When truck drivers were coached on unsafe behaviors or incidents within one week of the event, intervention was more impactful, according to a Virginia Tech Transportation Institute study on driver distraction.
Meanwhile, sporadic driver coaching was less effective in reducing the rate of critical safety events.
During a study presentation at the Fleet Safety Conference in California on Nov. 11, Susan Soccolich, research associate with VTTI’s Division of Freight, Transit and Heavy Vehicle Safety, shared results from a study of commercial motor vehicles that analyzed safety-critical incidences using video and sensor data.
The study reveals how drivers responded behaviorally to on-board monitoring systems and coaching after triggered events, such as cell phone use, drowsiness and other distractions.
The study found that when introducing on-board monitoring systems in cabs, driver performance and safety increase in most cases. VTTI tracked seven fleets, including 116 vehicles and 354 drivers, to gather 3.8 million miles of data, and found:
- Fleet A decreased high severity safety event rates by 64% during intervention of an on-board monitoring or coaching system.
- Fleet H decreased high severity event rates by 37% during intervention.

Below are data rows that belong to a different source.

Small tables with named rows and columns. After each table, cells are looked up by row and column.

rupusus
columns: buluved, regun, zafal, manug, vez, bobem
lanaluk: [4.0, 5.8, 3.7, 3.2, 7.4, 4.6]
lam: [4.5, 6.4, 5.7, 3.4, 5.9, 7.8]
mov: [5.3, 6.1, 7.3, 4.4, 3.8, 9.4]
finu: [6.1, 3.8, 6.7, 7.1, 1.7, 5.5]
bifetiz: [4.1, 6.9, 5.2, 2.5, 7.1, 7.9]
bubovek: [4.2, 6.3, 4.7, 3.0, 6.9, 6.5]
rivufem: [5.0, 4.4, 4.6, 5.3, 4.7, 3.9]

manug of bifetiz = 2.5
manug of bubovek = 3.0
regun of finu = 3.8
vez of lam = 5.9
buluved of rivufem = 5.0
zafal of lanaluk = 3.7
bobem of lam = 7.8
regun of mov = 6.1
bobem of lanaluk = 4.6
bobem of mov = 9.4
manug of finu = 7.1
regun of lanaluk = 5.8
zafal of mov = 7.3
vez of lanaluk = 7.4
buluved of mov = 5.3
bobem of rivufem = 3.9
buluved of bubovek = 4.2
bobem of bifetiz = 7.9
Which row has the largest regun? bifetiz

tinoz.tsv
	nekago	roridop	tigo	vokagi	sifen
vilavu	9.5	6.4	8.0	2.3	4.6
silego	7.5	5.2	9.0	4.1	5.7
rasu	7.0	5.1	8.1	4.0	6.9
tute	6.6	5.8	7.2	3.8	6.9
vunezut	9.2	6.6	7.7	2.8	5.9
daveku	9.2	6.6	7.6	2.7	5.9
savu	9.0	6.6	6.9	2.5	6.0
pepadip	7.8	4.4	9.3	3.9	4.5
des	7.5	5.4	8.9	4.1	5.8

rasu, roridop => 5.1
vunezut, vokagi => 2.8
tute, tigo => 7.2
des, tigo => 8.9
daveku, nekago => 9.2
savu, nekago => 9.0
vilavu, roridop => 6.4
silego, tigo => 9.0
savu, sifen => 6.0
tute, nekago => 6.6
savu, vokagi => 2.5
daveku, tigo => 7.6
pepadip, tigo => 9.3
vilavu, nekago => 9.5
Row with the largest nekago: vilavu

lubipig.tsv
	kopobe	deduna	vofibep	lebetug
zod	3.73	3.56	7.62	3.76
ser	3.30	4.80	7.07	3.26
denu	3.73	4.55	7.05	4.24
zif	3.05	4.52	8.14	3.64
puv	3.60	4.34	4.63	5.21
gibu	3.54	4.14	7.83	3.44
gem	3.47	4.63	7.77	3.33
zopug	6.08	3.31	2.38	5.04
tutulu	5.27	5.07	2.62	5.66
lumeto	3.16	4.54	8.01	3.57
fak	3.43	4.08	7.51	3.97
san	5.61	4.20	1.20	5.57
foze	3.71	3.47	5.45	4.91
povukis	3.73	4.67	7.80	3.44

zod, vofibep => 7.62
lumeto, kopobe => 3.16
ser, kopobe => 3.30
gem, lebetug => 3.33
foze, vofibep => 5.45
lumeto, deduna => 4.54
zod, lebetug => 3.76
foze, kopobe => 3.71
povukis, kopobe => 3.73
fak, deduna => 4.08
povukis, vofibep => 7.80
fak, lebetug => 3.97
tutulu, kopobe => 5.27
ser, lebetug => 3.26
Row with the largest kopobe: zopug

nim:
fields: mik, goborum, bis, reri, ruk, rufirog, zigudo
nes: [-39, -42, -54, -76, -29, 0, -74]
morek: [-19, -34, -25, -27, -12, -35, -17]
vif: [-48, -4, -24, 3, 44, -13, 0]
met: [4, -59, -40, -24, 6, -28, -50]
dogu: [-48, 69, -91, -47, -21, 48, -79]
vasem: [-10, -47, 20, -13, -1, -49, 19]
nudafev: [-29, -58, -33, -64, -10, -33, -37]
zap: [-56, -48, -56, 19, -27, -34, 28]
gim: [56, -34, 47, -5, -8, -62, 22]
ner: [-52, 35, 56, 0, -21, 54, 4]
koz: [-70, 7, -89, 28, 9, 14, -43]
bazu: [11, 0, -17, 0, -63, -15, -16]
mobid: [-55, -2, -28, 14, -13, 16, 8]

rufirog of mobid = 16
ruk of met = 6
mik of vasem = -10
zigudo of morek = -17
zigudo of koz = -43
goborum of nudafev = -58
reri of zap = 19
mik of zap = -56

After the nine-month trial with the monitoring system, VTTI withdrew the systems and tracked the results for two months. The fleets recorded lasting decreases in high-severity events, even after the system was removed.

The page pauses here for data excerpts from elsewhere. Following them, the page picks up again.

Here is a tiny trained network, its code and every weight. The questions are about switching its units off for an input and a target symbol, where a switched-off unit gives its printed mean instead of its output.

import numpy as np


def w(rows, s, z=0):
    codes = np.array(rows[::2]) - 128.0
    scale = np.full(codes.shape[1], s)
    scale[-1] = z or s
    return codes * scale


def f(y):
    return y / 2 * (1 + np.tanh(0.7978845608 * (y + 0.044715 * y**3)))


def softmax(a):
    e = np.exp(a - a.max(-1, keepdims=True))
    return e / e.sum(-1, keepdims=True)


def log_softmax(a):
    a = a - a.max(-1, keepdims=True)
    return a - np.log(np.exp(a).sum(-1, keepdims=True))


def net(x, mask):
    ids = ['βεζημξτφ'.index(c) for c in x.split()]
    T = len(ids)
    res = E[ids] + P[:T]
    q, k, v = (res @ M[0].T for M in (Q, K, V))
    z = softmax(np.where(np.tri(T) > 0, q @ k.T / 3**0.5, -1e9)) @ v
    res = res + np.where(mask[0], z, O[0][:, -1]) @ O[0][:, :-1]
    y = f(res @ A[0][:, :-1].T + A[0][:, -1])
    res = res + np.where(mask[1:25], y, B[0][:, -1]) @ B[0][:, :-1]
    return log_softmax(res[-1] @ U[:, :-1].T + U[:, -1])


Q, K, V, O, A, B = {}, {}, {}, {}, {}, {}
E = w([
[166,65,120,50],'β',
[68,180,125,76],'ε',
[226,60,117,59],'ζ',
[157,144,152,104],'η',
[101,179,128,98],'μ',
[84,5,212,143],'ξ',
[247,192,125,115],'τ',
[170,154,209,212],'φ',
],0.016)
P = w([
[115,84,21,146],'0',
[133,117,88,102],'1',
[138,133,130,79],'2',
[147,142,166,66],'3',
[151,143,201,57],'4',
[152,149,226,45],'5',
[159,149,254,43],'6',
],0.0087)
Q[0] = w([
[194,243,253,112],'head 0',
[204,119,197,13],'head 0',
[185,87,38,154],'head 0',
],0.011)
K[0] = w([
[119,155,234,9],'head 0',
[161,157,223,138],'head 0',
[72,120,57,185],'head 0',
],0.015)
V[0] = w([
[66,141,219,188],'head 0',
[167,249,117,135],'head 0',
[250,64,109,142],'head 0',
],0.013)
O[0] = w([
[115,99,5,122,204],'head 0',
[84,200,160,181,151],'head 0',
[42,178,140,15,254],'head 0',
],0.013,0.0056)
A[0] = w([
[106,128,140,78,93],'neuron 0',
[116,109,153,118,49],'neuron 1',
[97,145,198,104,124],'neuron 2',
[134,77,136,103,61],'neuron 3',
[32,184,48,215,138],'neuron 4',
[181,255,12,106,130],'neuron 5',
[172,94,128,232,136],'neuron 6',
[152,161,110,147,101],'neuron 7',
[70,61,162,168,146],'neuron 8',
[146,236,63,70,131],'neuron 9',
[6,142,127,190,50],'neuron 10',
[173,102,148,201,7],'neuron 11',
[13,152,155,169,103],'neuron 12',
[111,154,125,142,106],'neuron 13',
[98,102,157,137,70],'neuron 14',
[182,160,91,96,101],'neuron 15',
[48,195,98,210,148],'neuron 16',
[134,144,135,101,112],'neuron 17',
[177,157,174,101,121],'neuron 18',
[124,113,185,102,53],'neuron 19',
[45,186,113,135,64],'neuron 20',
[132,132,154,102,56],'neuron 21',
[227,103,119,116,113],'neuron 22',
[166,50,194,166,55],'neuron 23',
],0.016,0.012)
B[0] = w([
[156,101,162,154,204],'neuron 0',
[73,171,142,120,129],'neuron 1',
[150,134,78,82,248],'neuron 2',
[67,132,135,114,172],'neuron 3',
[77,187,100,140,192],'neuron 4',
[138,38,136,113,217],'neuron 5',
[120,79,165,74,145],'neuron 6',
[79,118,104,138,130],'neuron 7',
[158,127,107,160,156],'neuron 8',
[110,184,106,153,252],'neuron 9',
[127,128,125,41,151],'neuron 10',
[71,123,3,128,132],'neuron 11',
[153,130,140,168,197],'neuron 12',
[86,133,119,101,140],'neuron 13',
[74,160,105,128,126],'neuron 14',
[103,173,129,140,146],'neuron 15',
[169,141,221,149,202],'neuron 16',
[120,111,144,140,164],'neuron 17',
[147,117,111,93,207],'neuron 18',
[102,138,133,192,176],'neuron 19',
[65,79,90,143,183],'neuron 20',
[99,140,155,160,151],'neuron 21',
[136,142,133,159,165],'neuron 22',
[114,202,173,146,143],'neuron 23',
],0.037,0.014)
U = w([
[173,154,129,110,196],'β',
[80,111,170,83,48],'ε',
[168,190,79,254,24],'ζ',
[209,173,177,202,189],'η',
[156,126,222,156,82],'μ',
[175,39,137,244,255],'ξ',
[117,215,142,106,54],'τ',
[122,158,177,251,133],'φ',
],0.0071,0.0055)

Each question gives the input, a string of symbols that net reads in full, and the target symbol t.
The units are the heads (3 rows each of Q, K, V and O) and the neurons (one row each of A and B). Each row of codes is followed by its name. A weight is (code - 128) times the scale printed after its matrix; where a second scale follows, it is the last column's (O, A, B and U).
mask holds one flag per unit, heads first, then neurons. A switched-off unit (its flag False) gives its mean, the last column of its rows in O or B, instead of its output. The means were averaged over made-up inputs and are rounded, as every weight is.
A unit's drop is (log p(t) with every unit on - log p(t) with that unit switched off) / (log p(t) with every unit on - log p(t) with every unit switched off).
The circuit of an input: a set's keep is (log p(t) with only the set's units on - log p(t) with every unit switched off) / (log p(t) with every unit on - log p(t) with every unit switched off). Starting from the 12 units with the biggest drops (on a tie, the unit counted first), units are removed one at a time, each time the one whose removal leaves the highest keep (on an exact tie, the one counted first), for as long as the keep stays at least 0.8.
units of the circuit, in order: the units of the circuit, biggest drop first
unit that matters most: the unit with the biggest drop
top k neurons: the k neurons with the biggest drops, biggest first
drop when u is switched off: that unit's drop, to one decimal
input φ β β ζ η φ, target η: top 2 neurons -> [neuron 5; neuron 16]
input φ φ τ φ η ξ ζ, target φ: top 3 neurons -> [neuron 2; neuron 15; neuron 22]
input ζ ε ε ξ, target φ: units of the circuit, in order -> [head 0; neuron 23; neuron 2]
input φ τ ζ μ, target ζ: top 4 neurons -> [neuron 5; neuron 12; neuron 2; neuron 19]
input ζ β τ η φ τ, target ξ: top 2 neurons -> [neuron 5; neuron 20]
input τ ζ β, target ζ: units of the circuit, in order -> [neuron 2; head 0; neuron 19; neuron 12]
input ξ τ φ μ β ξ β, target φ: top 4 neurons -> [neuron 22; neuron 2; neuron 15; neuron 3]
input μ φ ξ φ η μ, target η: units of the circuit, in order -> [head 0; neuron 16; neuron 3]
input ζ η β, target β: top 2 neurons -> [neuron 2; neuron 16]
input ζ ε φ φ φ ξ ε, target ξ: top neuron -> [neuron 2]
input ζ μ μ τ, target ξ: top 4 neurons -> [neuron 20; neuron 5; neuron 12; neuron 4]
input φ φ ε ξ, target ξ: units of the circuit, in order -> [neuron 9; neuron 8]
input ξ φ φ β φ μ ζ, target ξ: top 2 neurons -> [neuron 5; neuron 4]
input ζ β ζ ε, target ζ: top 2 neurons -> [neuron 5; neuron 19]
input ξ τ τ ε τ ξ τ, target ζ: units of the circuit, in order -> [neuron 9]
input φ φ ξ ξ ζ, target φ: top 3 neurons -> [neuron 15; neuron 22; neuron 2]
input φ μ ε μ, target ε: units of the circuit, in order -> [neuron 6; head 0]
input φ μ β φ, target β: units of the circuit, in order -> [neuron 2; head 0; neuron 18]
input ξ μ φ, target μ: units of the circuit, in order -> [head 0; neuron 16; neuron 6]
input μ τ ξ, target ζ: unit that matters most -> neuron 12
input ε φ ξ ζ ζ ξ, target φ: units of the circuit, in order -> [neuron 19; neuron 5]
input φ ξ ε β, target φ: drop when neuron 21 is switched off -> -0.2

- In the two months following removal of the coaching system, Fleet A continued to decrease high-severity event rates by 73%.
- Fleet H decreased high-severity event rates by 69% during withdrawal.
VTTI tracked drivers for one month to get a sense of their natural driving behavior (this is called the baseline), then introduced on-board monitoring system feedback and coaching for nine months.
The majority of events recorded by the on-board monitoring system were low-severity (about 95%). Of those incidents that were safety-critical events, many were caused by distraction (mostly eating food and drink-related.)
Distraction was recorded in 15% of Fleet A’s safety-critical events, and in 58% of Fleet H’s events.